= Spot market =

Type of financial market

The spot market or cash market is a public financial market in which financial instruments or commodities are traded for immediate delivery. It contrasts with a futures market, in which delivery is due at a later date. In a spot market, settlement normally happens in T+2 working days, i.e., delivery of cash and commodity must be done after two working days of the trade date. A spot market can be through an exchange or over-the-counter (OTC). Spot markets can operate wherever the infrastructure exists to conduct the transaction.

==Exchange==
Securities (i.e. financial instruments) and commodities are traded on an exchange using, making, and possibly changing the current market price.

==OTC==
In the OTC i.e., over the counter market, trades are based on contracts made directly between two parties, and not subject to the rules of an exchange. The contract terms are agreed between the parties and may be non-standard. The price will probably not be published.

==Examples==

===Energy spot===
The spot energy market allows producers of surplus energy to instantly locate available buyers for this energy, negotiate prices within milliseconds, and deliver energy in a short-term timeframe. Spot markets can be either privately operated or controlled by industry organizations or government agencies. They frequently attract speculators, since spot market prices are known to the public almost as soon as deals are transacted. Examples of energy spot markets for natural gas in Europe are the Title Transfer Facility (TTF) in the Netherlands and the National Balancing Point (NBP) in the United Kingdom.

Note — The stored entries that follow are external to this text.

Here is a tiny trained network, its code and every weight. The questions are about switching its units off for an input and a target symbol, where a switched-off unit gives its printed mean instead of its output.

import numpy as np


def w(rows, s, z=0):
    codes = np.array(rows[::2]) - 128.0
    scale = np.full(codes.shape[1], s)
    scale[-1] = z or s
    return codes * scale


def f(y):
    return np.maximum(y, 0)


def softmax(a):
    e = np.exp(a - a.max(-1, keepdims=True))
    return e / e.sum(-1, keepdims=True)


def log_softmax(a):
    a = a - a.max(-1, keepdims=True)
    return a - np.log(np.exp(a).sum(-1, keepdims=True))


def net(x, mask):
    ids = ['ΓΔΘΞΣαψ'.index(c) for c in x.split()]
    T = len(ids)
    res = E[ids] + P[:T]
    u = 0
    for l in range(2):
        r = res
        for j in range(2):
            rows = slice(2 * j, 2 * j + 2)
            q, k, v = (r @ M[l][rows].T for M in (Q, K, V))
            z = softmax(np.where(np.tri(T) > 0, q @ k.T / 2**0.5, -1e9)) @ v
            o = O[l][rows]
            res = res + np.where(mask[u + j], z, o[:, -1]) @ o[:, :-1]
        u += 2
        y = f(res @ A[l][:, :-1].T + A[l][:, -1])
        res = res + np.where(mask[u : u + 16], y, B[l][:, -1]) @ B[l][:, :-1]
        u += 16
    return log_softmax(res[-1] @ U[:, :-1].T + U[:, -1])


Q, K, V, O, A, B = {}, {}, {}, {}, {}, {}
E = w([
[88,203,90,135,225,157,169,156],'Γ',
[166,60,46,3,123,151,100,100],'Δ',
[94,211,165,107,97,54,192,128],'Θ',
[107,122,142,94,82,214,112,78],'Ξ',
[184,73,135,141,148,114,75,120],'Σ',
[117,240,194,176,124,180,172,190],'α',
[55,169,175,88,157,84,134,73],'ψ',
],0.016)
P = w([
[253,213,105,218,97,136,99,61],'0',
[130,87,121,204,93,136,105,171],'1',
[127,76,162,82,117,130,179,134],'2',
[254,178,147,131,80,147,197,108],'3',
[127,96,107,199,82,135,102,164],'4',
[125,79,163,82,117,132,179,138],'5',
[252,181,139,121,82,146,197,123],'6',
[120,94,109,197,81,148,103,163],'7',
[121,78,168,81,133,133,184,142],'8',
[252,185,154,132,80,143,200,124],'9',
[121,98,112,188,83,142,91,159],'10',
[122,86,165,76,126,127,181,149],'11',
],0.0091)
Q[0] = w([
[105,84,73,116,244,20,81,184],'0.h1',
[8,22,44,96,218,85,38,186],'0.h1',
[89,127,15,81,109,133,123,163],'0.h2',
[74,182,91,175,179,177,189,39],'0.h2',
],0.018)
K[0] = w([
[74,125,172,173,185,93,112,112],'0.h1',
[96,137,142,183,200,2,121,113],'0.h1',
[154,157,121,164,88,61,134,89],'0.h2',
[134,148,116,119,71,195,132,78],'0.h2',
],0.025)
V[0] = w([
[110,48,92,121,105,223,176,105],'0.h1',
[89,149,142,166,65,60,131,191],'0.h1',
[118,219,189,100,118,99,21,164],'0.h2',
[7,197,90,79,8,184,163,82],'0.h2',
],0.0017)
O[0] = w([
[100,147,164,81,49,140,110,186,164],'0.h1',
[149,164,142,186,75,135,174,215,15],'0.h1',
[164,198,179,71,129,88,124,119,110],'0.h2',
[75,105,158,139,120,2,170,123,254],'0.h2',
],0.00098,0.00075)
A[0] = w([
[23,75,185,146,107,120,65,119,136],'0.n1',
[43,21,166,85,113,185,168,133,3],'0.n2',
[135,83,86,197,55,143,39,115,133],'0.n3',
[166,177,137,221,74,152,41,126,16],'0.n4',
[65,2,221,163,143,90,93,131,160],'0.n5',
[32,103,131,217,43,104,153,225,38],'0.n6',
[99,120,144,160,186,55,18,60,105],'0.n7',
[7,149,53,122,198,51,177,149,136],'0.n8',
[126,113,173,10,231,153,136,124,4],'0.n9',
[141,157,105,204,161,132,67,100,40],'0.n10',
[63,54,97,31,153,45,148,122,63],'0.n11',
[134,64,229,67,183,59,223,170,82],'0.n12',
[50,102,50,108,162,131,101,241,104],'0.n13',
[109,118,9,158,111,128,73,138,121],'0.n14',
[99,218,108,112,48,103,38,96,63],'0.n15',
[188,88,118,205,92,115,118,192,81],'0.n16',
],0.0079,0.0037)
B[0] = w([
[147,167,191,199,95,115,110,180,189],'0.n1',
[149,155,101,71,4,50,95,124,176],'0.n2',
[131,159,168,91,160,219,147,189,189],'0.n3',
[101,92,33,120,124,131,188,115,165],'0.n4',
[176,73,183,172,185,87,153,199,200],'0.n5',
[144,168,142,101,23,164,64,106,165],'0.n6',
[106,77,153,138,145,173,47,53,179],'0.n7',
[147,40,133,46,71,45,96,116,254],'0.n8',
[123,173,145,245,95,89,92,113,202],'0.n9',
[171,76,88,153,102,124,68,128,146],'0.n10',
[14,207,155,170,177,182,192,152,224],'0.n11',
[130,102,70,102,158,215,105,170,235],'0.n12',
[56,83,132,90,106,65,152,91,177],'0.n13',
[164,123,164,78,165,105,154,169,178],'0.n14',
[160,117,137,153,162,155,211,106,166],'0.n15',
[59,137,78,83,133,81,137,86,162],'0.n16',
],0.013,0.0045)
Q[1] = w([
[3,84,120,170,56,153,63,211],'1.h1',
[78,94,167,113,104,157,84,229],'1.h1',
[71,45,214,134,86,101,103,233],'1.h2',
[56,139,77,125,109,134,61,128],'1.h2',
],0.019)
K[1] = w([
[17,107,178,55,79,126,143,196],'1.h1',
[76,124,135,79,115,174,152,203],'1.h1',
[109,91,249,142,65,49,154,152],'1.h2',
[43,180,124,107,98,118,127,167],'1.h2',
],0.019)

==Settlement and delivery==

Although spot markets are associated with immediate delivery, the settlement period depends on the asset class and market convention. In securities markets, settlement is the process in which the buyer pays for the security and the seller delivers it. In the United States, most securities transactions settle on the next business day after the trade date under the T+1 settlement cycle.

In commodity markets, the cash market is distinguished from the futures market because it involves the market for the actual cash commodity rather than a futures contract. The Commodity Futures Trading Commission describes a cash market as a market for the cash commodity, which may take the form of an organized central market, an over-the-counter market, or a local market for a particular region.